2.2 OIl Stocks: Buy them now
The dramatic underperformance of Russian oil stocks was assisted by the equal demise in international peers which, in addition to the challenge of the pandemic and collapse in oil prices, suffered a crisis of self-identity on the back of world decarbonisation. However, we tend to think that Russian oils are immunised against this decease in GHG emissions.

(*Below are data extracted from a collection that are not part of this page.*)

array([[2, 4, 5, 7, 5, 6, 3, 2, 3, 1, 4, 5, 2, 2, 2],
       [6, 4, 6, 5, 4, 2, 6, 4, 5, 4, 4, 6, 4, 4, 3],
       [3, 3, 4, 5, 2, 4, 4, 5, 3, 6, 2, 5, 5, 5, 6],
       [1, 4, 4, 3, 5, 5, 1, 4, 4, 4, 5, 3, 4, 4, 3],
       [5, 4, 7, 6, 3, 2, 5, 5, 4, 5, 3, 6, 5, 5, 4],
       [2, 3, 5, 5, 4, 6, 3, 3, 2, 2, 3, 4, 3, 2, 3],
       [7, 4, 4, 5, 5, 2, 7, 4, 3, 3, 4, 4, 4, 4, 3],
       [2, 4, 1, 2, 5, 6, 2, 4, 4, 4, 5, 1, 4, 4, 4]])
Indices start at 1.
The entry at row 1, column 1 is 2
The bottom-left entry is 2
The entry in the bottom-right corner is 4
The entry in row 1 and column 2 -> 4
Give the entry at row 2, column 3.
Answer: 6
Give the entry at row 1, column 3.
Answer: 5
The entry in the top-right corner: 2
Give the entry at row 3, column 1.
Answer: 3
Give the entry at row 2, column 1.
Answer: 6
The entry at row 3, column 3 -> 4
Give the entry at row 2, column 2.
Answer: 4

Questions about the grid below. Counting starts at 1.
1) What is the entry in row 1 and column 1?
2) What is the entry at row 3, column 1?
3) What is the bottom entry of the column that holds the largest entry?
4) What is the entry directly above -20?
5) What is the entry just right of -21?
6) What is the top-right entry?
7) What is the entry at row 1, column 2?
8) What is the entry just left of the centre entry?
[[  7   0   4 -12  -2]
 [ -4  -5  11 -15 -10]
 [ 22   9  -1  10  18]
 [  6   8  -7 -20   0]
 [  4  -4   7  -8  -3]
 [  4  13 -13 -17  10]
 [  0  -6  10 -12  -9]
 [ 12   4  -2   3   8]
 [  1 -14 -21  -4  24]
 [  0   0   2  -2   0]
 [  5  15 -13 -18  11]
 [-16  10 -14 -10  11]
 [-11  -8   7 -11  -8]
 [ -7   1   8   2 -27]
 [ -1 -15 -24  -5  18]]
1) 7
2) 22
3) 18
4) 10
5) -4
6) -2
7) 0
8) 4

A =
[[6133 7606 5503 8481 4538 2797 2412]
 [6760 3573 2812 6393 1190 4192 4182]]
Counting starts at 1.
The entry in the top-left corner -> 6133
The entry in row 1 and column 2 is 7606
The entry directly above the smallest entry: 4538
The entry in row 2 and column 1 is 6760
The entry just left of the largest entry: 5503
Find the entry directly below 8481.
A: 6393
The entry just left of 6393: 2812

X =
0.8	9.7	-3.0	11.9	14.8	5.3	-2.3	-3.2	-1.8	-11.4	8.6
0.0	1.3	2.0	17.8	-0.1	-2.1	-1.6	-2.3	-1.6	-10.6	7.0
1.7	11.0	4.4	19.8	2.4	-0.3	2.6	2.7	-1.8	-2.3	-16.1
-1.5	1.0	3.8	-21.0	-7.7	12.5	-10.4	16.5	-11.9	6.8	-7.9
-0.1	12.6	-4.3	9.3	14.8	6.9	-0.5	-6.8	0.1	-8.8	7.9
-3.4	16.3	-7.1	14.0	2.1	10.7	-1.2	-9.7	-0.6	-7.5	8.7
5.4	-8.6	-3.3	13.4	-1.3	-11.1	5.3	-10.5	4.4	-7.4	12.7
0.0	3.0	0.6	18.9	4.7	1.1	-4.3	-0.3	-4.0	-11.9	8.0
-3.9	0.6	5.6	-18.6	-8.7	11.7	-12.2	16.5	-10.7	5.1	-5.7
-5.6	1.3	6.3	-17.2	-8.6	10.4	-12.4	15.9	-9.6	3.3	-4.7
4.8	-6.9	-1.9	12.9	-2.6	-10.9	5.6	-9.7	4.6	-8.3	11.5
8.3	-5.7	2.4	0.1	5.8	-11.2	12.5	-0.8	-1.7	13.0	15.4
4.6	19.3	-1.0	11.8	-8.8	10.3	3.0	6.2	6.2	-1.6	-12.0
-14.0	12.1	0.5	-8.7	-7.9	3.6	-4.1	13.0	-4.5	-5.1	-7.8
7.8	-13.3	-8.9	15.8	8.1	-9.9	3.2	-11.3	2.7	4.0	14.8
Rows and columns are numbered from 1.
The entry in the bottom-right corner: 14.8
Which number is the entry just left of -10.7? 16.5
The top-right entry: 8.6
The entry just left of the smallest entry: 3.8
Which number is the entry at row 3, column 1? 1.7
The entry at row 1, column 2 -> 9.7
Which number is the entry just right of -4.5? -5.1
The entry in row 2 and column 1 -> 0.0
The bottom entry of the column that holds the largest entry is 15.8
Which number is the entry just right of the largest entry? 2.4
The entry directly above 11.8 -> 0.1
Which number is the entry directly below -5.6? 4.8
Which number is the entry in the top-left corner? 0.8
The entry just right of -0.8: -1.7
The entry just left of 9.3 is -4.3
Which number is the entry just left of the largest entry? 4.4
The entry directly above the centre entry is -11.1
The entry directly below the largest entry: -21.0
Which number is the entry at row 1, column 3? -3.0
The entry directly below the smallest entry: 9.3
The entry directly above -21.0: 19.8
The entry just right of 1.1 -> -4.3
Which number is the top entry of the column that holds the largest entry? 11.9
Which number is the bottom-left entry? 7.8
The entry directly above -1.9 is 6.3
The entry at row 3, column 2: 11.0
Which number is the entry directly above -4.5? 6.2
The entry directly above 12.7 is 8.7
The entry directly below -6.9: -5.7
Which number is the entry directly above 15.8? -8.7

arr = [[586, 570, 768, 402, 683, 650, 688, 450, 639, 518, 129, 761, 581, 521, 216, 668], [747, 538, 797, 556, 633, 553, 698, 567, 771, 346, 556, 665, 415, 277, 564, 605]]
Which number is the fourth entry in reading order? 402
Which number is the entry just right of the largest entry? 556
The smallest entry: 129
Which number is the first entry in reading order? 586
The 3rd smallest entry is 277
Which number is the second smallest entry? 216
The entry just left of the smallest entry is 518
The entry just right of 688: 450
Which number is the maximum? 797
Which number is the entry just left of 581? 761
The entry just right of 553 is 698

We also believe that the market has overreacted to the recent tax changes and consider Russian O&G names to be fundamentally attractive, even under conservative macro assumptions. We now see our entire coverage universe in Russia, except Bashneft, as a Buy, says VTBC.
2020 is the worst. The collapse in oil demand and drop in oil prices, product cracks contraction, crude output cuts, the damper and domestic market contraction, made us think that this year was to be the worst ever for Russian oils (Deep Diving, of 14 April). Russian oil stocks have underperformed other Russian sectors by 25pp YTD. However, they were not alone at this bargain-sale, with international oil majors performing even worse.
Decarbonisation is overwhelming, but Russians have a vaccine. The challenge facing mankind (with oil companies in the front line), and the lack of ready answers, has forced International Oils to search for solutions in commitments to invest in alternatives, declarations of production cuts, and even eliminating the word ‘oil’ from their own names. Russian oils are not under such financial and public pressure around GHG emissions. They are already (and surprisingly) more GHG efficient than their peers, do not have to buy ‘emissions permits’ and spend billions in self-distracting capex. This might mean a sorrowful end in 30-50 years, but that gives them enough time to provide shareholders with generous reverse mortgage take-outs.
Tax changes are bad, but not that crucial. The unexpected and quick passage of the oil tax bill at the end of September added negatives to Russian oils’ fundamentals and sentiment, increasing oil stocks’ underperformance. Meanwhile, we estimate an EBITDA fall of just USD 1.7bn in 2021F because of tax changes, which is significantly less than the government or public estimates, and less than was priced through the 18% Russian oils market cap drop since the announcement.
Buy it now. We see many catalysts that could instigate the wind-down of the large undervaluation of the Russian oil sector in the short to medium term. Having had the sector Under Review we now assign a Buy recommendation to Lukoil, Gazprom Neft, Surgut ords and prefs, Tatneft ords and prefs. We upgrade Novatek to Buy and reiterate our Buy for Gazprom. Bashneft is reinitiated with Hold for ords and prefs. The largest risk, which is skewed to the upside in our view, comes from oil and gas price dynamics.